We all know that the captain sets the tone in the cockpit. So too management sets the tone vis a vis the unions. If it's a competition to them it necessarily must be to us. Why most airline managers can't figure out something so fundamentally obvious, I don't know, but that's why I fly airplanes instead of managing them.


The "god" of money (or the pursuit of it) that we now worship as a society has not done much that I would call "good" in the development of our culture as a people.

My turn to be the cynic. What's the alternative? We can create a theocracy where "moral" law = common law but I think history has proven that to be a far worse alternative. Was it Churchill who said, "Democracy is the worst form government, except for all the rest."

I don't think you're pessimistic, the unions aren't doing well. However, we may have different ideas as to why. I don't think they are really trying to change the weather, at least not the current weather. What they are doing is trying to perpetuate the past. The people that run the unions are at the top of the professional pilot ladder and will do anything they can to keep themselves there, even if it means risking the destruction of the very profession that got them there. They have ignored the changes that are all around us and refuse to respond to current realities. Their objective is to keep it "the way it was/is" at whatever point in time they find favorable to their personal interests. Not very different from the behavior of the "managers" they criticize.

I view the expression "destroying the profession" with much skepticism. I feel the profession will ebb and flow with the market pretty much regardless of the lastest union contract, PFT, ab-initio programs, or what have you. I agree with your assessment of top union officials up to a point. What would differ if ALPA National officers were very junior? I'm not going to touch the Small Jet vs. Mainline Jet issue since I've already agreed that there is a conflict of interest there in ALPA.

Haven't seen you on the "board" for awhile.
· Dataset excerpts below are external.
Points on a hilly landscape, in no order, each with its height.
From any point a ball takes the steepest step (drop divided by distance) to one of its 2 nearest points. It stops when none of these is lower. Distance is the straight distance between rows; heights are no part of it.
Parog (h 246): [149 138 166 108 114 143 138 131  87 144 185 123  87 121 130 142 125  54
 196 158 106 142 136 136 150 169 115]
zamid (h 476): [110 133 120 141  92 197 114 169 102  81 138 139 162 133 113 131 175 152
 142 125 102 100 124 134 166  93 118]
suvus (h 452): [127 133 105 152 119 218 109 187 162  90  86 209 191 120  90 106 144 157
  82 144 133  96 126 109 132  59 143]
vuta (h 432): [131  35 110 159 109 112 150 197 136 138 159  93 149 151 167  82 149  71
 129  93 143 146  84 173  86 156 105]
zod (h 382): [125 163  80 134 172 142 112 148 146 106  47 166 181 111  53 152 122 160
  89 117 152 136 175  97  93 132 108]
bogor (h 296): [148 156 144 131 171  99  78  90 153 126  85 171 186  99  71 141  89 100
  94 115 186 163 145 144  86 147  75]
Siki (h 351): [152 169 128 112 175  81  90  63 165 139  90 138 144 114 122 128  96 130
 102  96 151 145 125 142  85 150 115]
gapa (h 235): [128  84 116 158 154 129  94 130 129 120 141 100 171 178 131 119 126 145
 140  80 148 168  94 179  97 135  79]
Lomi (h 573): [114 171 102 108 194 127 125  93 140 133 117 127 125 128 104 138 127 213
 139 129  90 142 163 102 132 161 159]
Lak (h 389): [165 179 161 102 115 116 121  72 126 143 134 118  92 126 149 160  92  82
 156 129 142 132 103 140 111 139 123]
dekav (h 472): [116 130  89 173  87 226 122 210 153  76  94 196 201 155 106 113 148 140
  88 125 144 115 130 109 127  91 142]
Dof (h 158): [108 118 126 139 154 161 127 161 114  88 113 114 126 162  93 146 149 162
  99 130 151 147 158 119 121 110 121]
mifo (h 467): [149 176 109 146  91 190  94 153 163 102  89 208 210 102  91 131 126 138
 121 130 139  90 109 135 105  85 103]
Sot (h 108): [142 127 126 104  63 111 157 166  90 112 137 108 102  82 141 131 136  46
 141 115 108  87 123 111 128 147 125]
Mufek (h 222): [167 102 121 102 109 124 154 183 118 127  88  83  97 115 155 141 128  29
 113 101 154 126 114 127  88 152  93]
fozi (h 390): [152 134 122 128 131  83 118  63 156 145 130 104 131 142 164 133  97 134
 143  84 135 118  86 156  96 117 133]
tibus (h 268): [124 141 160 130 102 160 130 122  91 123 200 134 109 118 122 129 145  92
 193 159  84 129 140 137 179 144 120]
kol (h 232): [130  39 117 130  85  85 137 161  88 163 174 128  91 105 145 100 151  47
 128 118 120  97 115 116 125 115 127]
mapid (h 352): [166  94 113 109 130  87 130 120 115 173 140  75  85 159 180 157 126  99
 166 113 123 133  84 142 104 117 137]
Pagid (h 225): [154 146 166  99 129 131 160 139 104 169 144 109  58 128 143 153 108  49
 170 166 129 154 127 115 142 163 112]
zuk (h 371): [165 126 124 104 126  82 122  68 135 180 144  96  94 144 175 153  92 111
 160 111 130 123  88 143 105 112 160]
sala (h 364): [120 111 134 128  91  96 151 103 107 162 156 126  81 136 158 136 112 142
 144 152 112 102 119 108 152  95 169]
vepe (h 146): [159 112 110  92  82 105 149 165  86 133 129  91  84 125 161 148 133  72
 151 109 115  92 117 113 119 144 125]
Renu (h 197): [134  86 146 121  95 105 135 137  97 146 187 118  76 103 147 118 141  41
 147 146 116 115 118 130 134 123 119]
gabip (h 494): [138 187 131 116  78 163 131 150 129  91  97 139 129 111 128 145 128 116
 125 138 135  84 119 116 121 108 117]
vopud (h 252): [169  82 104 103 117  96 155 187 106 166 110  77  89 119 163 133 159  28
 126 107 130 127 104 120  84 148  97]
mol (h 131): [126 144 139 123 143 138 137 152 130  96  93 118  99 143 104 145 123 137
  89 139 167 126 158 111 116 114 126]
ref (h 201): [152 152 157  98 104 136 143 153  94 122 127 109  79 107 129 145 125  40
 138 149 136 133 134 125 125 162  94]
Gon (h 418): [124 160 116 124 140 126 115  90 143 126 120 122 148 133 126 127 123 189
 132 107 109 115 115 134 125 106 145]
rivap (h 549): [132 167 159 115 156 146 163 125 111 148 143 121  82 156 136 150  96 139
 182 166 113 158 162 108 159 152 147]
zipig (h 539): [101  88  86 172  75 155 143 183 139  91 131 104 204 183 155  94 116 192
 118  89 136 131  88 148 123 135 133]
furul (h 405): [138 170 129 124 133 109 111  53 149 132 146 122 136 137 141 138 105 160
 152 109 117 120 104 148 121 116 147]
Sifev (h 619): [ 88  97 152 169 117 180 121 175 130  77 137 152 129 135  95 111 168 122
  84 156 163 124 167 131 151  87 126]
duti (h 481): [151 204 117 125  86 171 114 145 141  90  82 170 165 109 109 141 123 127
 130 119 136  81 115 137 111  97 102]
puduk (h 285): [131 132 125 151 148 121  89 125 153 111 101 174 196 123  58 135 101 113
  99 115 195 159 141 141  85 133  73]
pariz (h 319): [134 116 121 147 176  82 100  98 181 135 103 159 188 136 101 109 100 142
  93  93 176 165 129 150  78 147  90]
tomed (h 261): [111 106 106 163 124 156  92 137 125  99 141 123 186 161 104 118 130 151
 135  88 138 143 113 174 112 127  81]
Bezik (h 589): [103  55 138 129 105 141 145 177  66 118 173 112  92 119 131 116 175  97
 132 149 108 138 157 118 170 124 145]
misu (h 646): [140 134 119 107 110 166 134 176  75  84 152  86 133 107 109 136 170  92
 175  95  90 120 150 150 143 167 108]
sis (h 515): [ 90  86  91 169  69 182 143 201 138  82 118 135 198 173 150  99 146 172
  99 100 130 120  99 131 148 103 155]
bote (h 416): [141 196 182 121  78 135 156 100 123 130 137 153  78 103 132 144  86  70
 156 185 138 112 117 101 146 142 134]
rorap (h 468): [165 176 128 122 119 143  94 115 114 107 102 116 153 128 126 153 112 109
 143  92 153 138 125 170  99 147  73]
pani (h 577): [139 113 150 119 172 122 123  92 115 162 180  97  88 171 144 141 122 131
 161 144 120 162 114 145 133 124 145]
medu (h 554): [ 88  85 137 166  75 146 126 124 125 117 138 144 136 123 155 107 155 178
 103 154 104 103 118 123 189  49 164]
pibu (h 462): [107 126 165 143 151 155 132 103 103 142 182 118  97 155 118 134 130 158
 170 175 105 168 146 138 176 121 147]
pibad (h 59): [187 147 139  86 151 111 128 110 126 187  91  71  88 139 177 167 115  54
 141 117 152 156  93 129  92 142 107]
Nilen (h 431): [123 142  92 162  51 190 128 192 144  71 120 154 214 131 128  97 137 117
 132  97 125  95 109 153 115 130 106]
niki (h 439): [133 171 171 136  97 130  98 109 140  94 124 153 132 105 105 126 116  78
 106 142 175 116 119 146 112 115  85]
gazof (h 593): [122 115 150 129 217 111 138  61 164 194 165 126  85 134 135 122 111 121
 143 160 128 174 139 126 131 150 172]
Tekeg (h 609): [149 120  91 133 163 147 109 164 115 112  88  86 154 174 116 150 123 153
 131  81 154 164 132 160  88 149  86]
dos (h 305): [137 126 131 122 195  74  75  80 175 147 100 170 177  99  84 119 108 112
  83 107 180 164 140 138  85 165  89]
Lib (h 303): [144 205 160 115 117 170 115  94 115 124 151 146 139 117 109 149 119 131
 197 160 117 131 133 135 152 140 112]
Det (h 500): [ 99 153 144 144 123 173 121 105 138 129 141 154 149 114 127 119 147 203
 131 162  73 104 126 117 182  77 164]
feb (h 434): [159 128 113 122 200 106  91  60 139 162 120  97 141 157 146 141 109 148
 146  72 129 154  96 171  89 142 129]
Lunuz (h 505): [117  78 126 134  82 118 119 114  83 127 201 113 132 120 157 125 151 108
 178 105  75 105  94 153 164 122 130]
pob (h 359): [135  75 130 160 111  87 132 129 179 136 133 123 167 166 166  90 106 120
 106 102 172 140  75 170  76 125 111]
bikid (h 456): [120 114 125 159  59 137 130 157 144  85 140 141 162 140 142 104 129 125
 117 103 134 102  95 150 120 110 114]
kofu (h 606): [117 171 145 148 124 127 104 110 178 113 103 187 170  94  78 109 119 137
  81 142 156 111 129 120 105  99 111]
zul (h 397): [128 171  91 140 129 151 119 158 161 100  61 161 183 119  82 135 118 164
  91 113 147 114 145 111 104 105 121]
zarem (h 444): [129 114 169 144  89 114 115 115 144 100 159 145 120 114 134 106 124  70
 112 137 164 118 106 156 115 102  96]
sop (h 264): [130  61 119 158 156 127 112 135 123 127 160  85 133 176 146 123 155 142
 144 102 125 150  96 173 110 113 104]
lumab (h 567): [134  65 131 125 172 129 128 118 103 182 174  84  81 171 152 146 149 125
 163 149 113 164 116 138 145 117 133]
Loku (h 81): [ 94 124  81 133 207 103  92  84 156 128 126 151 159 120  76 114 143 193
 103 113 113 148 158 122 113 157 131]
Nolam (h 516): [105 145 130 126 126 142 144 101 150 143 124 152 129 108 150 118 139 215
 123 164  72  98 133  96 178  90 196]
lozo (h 590): [119 194 112 116 155 141 105  92 167 126  96 183 167  88  82 123 132 173
 115 138 106 107 149 108 119 120 131]
rimu (h 22): [190 142 136  86 131 126 116 132 108 156 107  79  98 116 166 153 129  34
 156 106 132 148 114 152  99 163  88]
Vob (h 561): [102 183 109  99 182 116 155  96 156 142 103 139  97 117 122 123 121 189
 129 154  87 135 165  85 139 187 178]
Pes (h 163): [132 168 137  76 234  87 127  80 171 171  85 139  93 101 122 123 113 105
  94 157 146 181 164  90 114 233 133]
legap (h 159): [ 85 124 111 160 184 155  94 122 143 114 122 172 179 114  61 113 149 206
  98 142 118 133 164 113 144 102 133]
sol (h 475): [105 155 157 140 138 172 119 115 108 113 163 142 122 136  97 135 140 164
 156 173 109 138 157 128 173 112 128]
zogu (h 478): [169 189  97 130 112 144  93 134 113 106  71 141 181 119  91 158  91 116
 142  87 169 138 138 159  87 151  65]
Budav (h 324): [150  58  95 118 132 106 140 157  95 160 138  63  96 159 182 140 154 116
 157  97 107 131  94 143 113 117 129]
rogob (h 512): [109 107 132 107 100 161 153 165  58 120 170 103 106 139 140 152 158 139
 178 149  79 133 156 111 194 137 149]
Subi (h 702): [121 151 156 123  95 154 180 154  85 149 157 146  80 131 135 149 118 109
 196 177 103 133 153 104 188 150 146]
tozez (h 415): [121 166 119 136 133 171 125 149 161 100  85 171 157 110  89 127 139 171
  84 142 125  96 151  93 129  79 144]
limi (h 58): [180 149 129  92  91 111 125 135 111 126 108  84 110 109 167 147 108  48
 145  87 140 116 102 159  93 159  90]
Gis (h 318): [128 196 162 124 134 152 108  93 136 126 128 163 139 107  86 140 120 132
 139 167 129 129 143 131 132 121 108]
Tuv (h 553): [135  57 114 116 133 123 134 128  68 202 201  95  77 160 164 141 152 114
 186 145  94 144 110 125 159 124 157]
soze (h 365): [114 141 157 130 207 126 107  92 149 141 147 135 119 129  80 124 120 150
 112 157 136 161 165 133 124 138 125]
zabof (h 458): [179 166 124 128 150 122  77  91 124 138  95 120 159 127 127 141  93 105
 136  81 167 161 117 180  80 151  64]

Nice to have you back. I have pleasant memories of our former political discussions. Regards.

Oh, I've been around. I've just lost patience in jumping into all the mudslinging. A year after my furlough and I'm finally back in the cockpit, so maybe I'll get angry enough to jump in more often. ;)

Take care.
 
It is refreshing to see a civil discussion on the state of affairs of the airline industry. One point I think we could interject here is that a Large portion of all US mainline carriers were Very heavily leverged before 9-11-01.
All carriers were overpricing there tickets and Buying/Leaseing new A/C and ungodly rates, one tragic event did not put some airlines into Bankruptcy. (hastened yes)
Any thoughts on this line of reasoning or am I being dumb again?